STRAW STING A spat between the Commonwealth of Virginia and the City of New York earned a spot on the national news because of all that attention paid to the shooting spree killing at Virginia Tech. Both CBS and ABC had reporters cover the Bloomberg Gun Giveaway--a raffle with a door prize of a rifle and a pistol--that was picketed by the bereaved parents of Mary Read, one of the students slain in Blacksburg Va. ABC's Dan Harris (subscription required) explained that the Bloomberg in question was New York City's Mayor Michael. Hizzoner ordered a sting operation against gun shops suspected of violating firearms control laws by knowingly selling to straw men, accomplices of those prohibited from making legal purchases. Bloomberg's suspicion was that "Virginia is a key stop in the so-called Iron Pipeline" for illegal guns used in violent crimes in the city. The raffle was staged to celebrate gun ownership. "Bloomberg called the event sick. Gun owners say that is his right--just do not call it illegal," CBS' Sharyn Alfonsi observed.


PALACE INTRIGUE As fighting between Fatah and Hamas for control of the Gaza Strip continued, CBS' David Martin examined the State Department's policy in the "larger battle to fill the power vacuum left by the death of Yasser Arafat." His conclusion was that the United States "is backing one side"--Fatah. The amount of the backing is not much in dollar terms, $59m for contractors to equip and train the "palace guard" of President Mahmoud Abbas, the Fatah leader. Nevertheless, the US "wants the Hamas government to fall."

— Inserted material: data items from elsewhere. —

(in the rows, 128 means zero)
Rows, each with its class:
[125 124  74  93  79  96 166 117 145  85   4  94 163 252 101 151 133  88
 149 145 106 134 159 165 165  96 133  76 181 103 115 131 119 166 139  62
  77  71 108  80  32 127 155 117 123 141  82 118] : Y
[127 119 120 116 137 113 145 120  99 115  74 137 132  94 139  96 128 130
 118 122  86 157 171  96 122 117 128 115 137 133 127 134 132 140 145 116
 139 129 119 105 118 132 123 124 148 120 121 147] : G
[119 106 100 113 100 103 143 118 111 149  44 137 136 129 128 127 119 113
 133 118 102 148 164 128 124 101 138  88 147 122 117 141 134 160 151  99
 135 108 105  91  90 132 119 119 129 147 117 145] : Y
[125 119 147 120 133 131 123 109  81 121 118 144 110 102 140 115 121 136
 122 135 113 147 157 114 129 106 140 158 117 129 151 125 124 145 140 110
 151 131 131 113 128 135 110 112 140 109 126 146] : G
[128 120 126 131 137 117 131 113  83 126  93 139 115  84 133 127 124 115
 122 117  92 150 160 105 121 109 132 137 136 131 142 120 137 145 138 118
 147 144 117 112 138 131 113 127 141 130 117 142] : T
[121 119 112 115 123 115 138 110 102 118  85 129 138 141 133 131 124 114
 137 125 109 141 162 134 126 110 131 120 136 119 121 133 145 161 139 101
 138 115 117  88 104 128 113 117 127 131 121 130] : Y
[140 121 111 125 117 118 143 131  85 137 110 139 126 101 128 107 132 108
 122 109 101 144 167 107 114 111 129 134 122 134 140 134 123 149 139 103
 147 135 116 105 136 130 134 124 138 149 145 150] : P
[168 124 123 122 111 106 148 116  93 126  91 136 131 118 126 122 133 113
 110 110  91 128 166  74 127 101 131 143 141 143 146 135 113 127 145 143
 134 148 118 132 157 128 179 127 143 186 121 183] : T
[142 111 131 128 125 120 140 116 105 113  64 131 130 111 135 125 129 140
 118 131 100 134 160 108 131  97 126 148 119 128 134 132 128 140 140 118
 136 128 131 103 133 132 100 121 127 135 122 152] : P
[126 116 101 111 141 110 146 126 111 109 103 127 147 149 110  95 136 114
 114 139  78 134 188 122 111 117 122 109 124 130 117 145 127 138 134 124
 132 119 124 101 130 132 106 117 137 145 135 124] : G
[140 123 126 118 135 128 131 130 104  95 125 115 126 134 128 126 147 103
 122 118 108 147 157 111 124 110 143 140 137 119 137 139 121 139 144 127
 128 138 114 121 152 133 150 119 145 130 124 130] : P
[130 118 135 117 140 113 133 115 102 116  95 133 123  95 144 112 124 128
 119 120  93 146 161 100 118 115 131 122 119 132 146 125 122 146 142 124
 149 141 117 123 149 129 128 122 143 127 122 136] : T
[142 122 115 122 140 123 125 119  93 109 166 119 114 155 112 127 130  84
 128 103 106 144 163 119 114 115 134 137 130 131 130 137 110 154 137 124
 140 142 108 124 153 121 134 119 138 142 132 127] : P
[138 110 144 140 158 132 113 127  69 112  99 159 110  30 147 155 128 124
 133 112 120 153 168  99 112 111 129 172  93 133 142 132 131 139 128 149
 171 180 130 124 178 137  71 116 136 142 154 146] : Y
[126 119 133 123 129 116 129 111  86 136 136 148 119  83 141 114 126 119
 124 114 107 154 160 105 123 111 114 132 138 133 144 130 133 149 141 121
 151 168 122 112 136 134 105 123 149 130 118 148] : T
[129 118 150 137 158 139 113 113  69 134 126 167  91  17 145 134 130 115
 128 117 115 141 168 100 116 108 126 244  96 136 153 129 135 155 135 146
 170 175 135 114 171 133  73 124 141 145 147 143] : Y
[116 126  91 111 134 111 148 120 133  94  96 111 152 130 123  84 136 118
 118 126  72 142 209 104  95 117 123 100 120 130 121 139 124 132 144 124
 146 112 117  83  95 145 128 113 145 129 143 119] : G
[137 116 144 138 160 116 115 125  78  99  72 154 114  23 169 154 118 124
 137 114 125 148 168  86 119 101 120 162 107 139 143 127 126 146 138 139
 159 170 128 117 151 133  93 118 147 142 139 147] : Y
[118 123 108 110 108 108 137 116 102 117  89 132 140 139 140 120 128 135
 153 126  98 144 167 132 124 106 127 103 134 127 115 135 130 153  93  92
 124 108 114  91  83 138 121 118 137 135 115 134] : Y
[138 143 109 116 151 122 124 121  88 104 180 123 124 147 122 117 131  87
 126 106  91 147 174 118 103 127 139 128 134 135 152 138 112 143 138 125
 154 144 102 121 161 134 153 113 146 138 129 124] : P
[132 116 113 131  96 122 139 112  88 117  72 144 111  99 142 148 128 115
 131 117 104 142 162 116 124 105 129 135 126 124 135 129 127 154 134 113
 154 141 130 108 133 128 102 121 136 145 120 138] : T
[140 117 113 122 127 115 136 107  95 102  67 128 130 137 118 164 128  98
 153 136 111 149 163 130 136  96 117 131 140 124 126 149 119 157 135 110
 117 134 127 108 115 119  90 122 133 157  94 135] : Y
[127 118 126 123 144 126 126 125 105 125  59 143 122  90 145 129 127 111
 128 114 109 146 162 110 119 108 130 111 129 121 135 129 122 152 147 118
 150 139 118 108 138 125 120 112 144 130 128 130] : T
[132 112 164 157 194 145  99 113  53 124 143 172  92   4 174 134 129 120
 122 109 107 152 164  80  96 118 127 188  75 147 157 127 137 140 128 174
 196 199 134 141 221 128  52 124 141 127 163 144] : Y
[139 129 100 119 132 113 129 126  94 112 148 132 139 140 120 130 136  83
 135 103 114 134 160 120 115 132 145 123 137 130 127 132 110 148 134 131
 154 136  99 110 142 141 172 111 145 144 145 114] : P
[108 120  83  88  66  78 178 111 119 146   6 116 165 219 105 127 136  99
 137 130  85 148 166 149 143  90 137  40 192 115 113 136 122 162 140  53
  64  69 101  70  25 136 155 125 132 148  91 145] : Y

PAPER CHAINS Glossy paper from discarded magazines is torn into narrow strips and rolled into tight beads and threaded onto necklaces. This pretty paper jewelry attracted the attention of a pair of visiting American women. They collected samples from more than 100 beadmakers in the shantytowns of Uganda and sold them back home as a charity called Bead for Life. John Larson profiled the charity for NBC's Making a Difference series.

The beadmakers certainly do need a difference made in their lives: many are war widows from the civil war in northern Uganda; many of their children have died of AIDS; many themselves are HIV-positive; "and just when you wonder if life could get any harder, here is where they work," Larson showed us, "pounding rocks for a dollar a day." See Rose smile at the money the beads bring in. "Ay, ay, ay, Bead for Life, we thank you!"


MENTIONED IN PASSING The network newscasts do not assign correspondents to all of the news of the day. If Tyndall Report readers come across videostreamed reports online of stories that were mentioned only in passing, post the link in comments for us to check out.

Today's examples: on Wall Street, the Dow Jones Industrial Average closed the week on yet another all-time high…sunken treasure from a C17th merchant ship has been retrieved off the coast of England…fruit-flavored Skypes, an alcoholic beverage Anheuser-Busch was accused of marketing to minors, has been pulled from sale.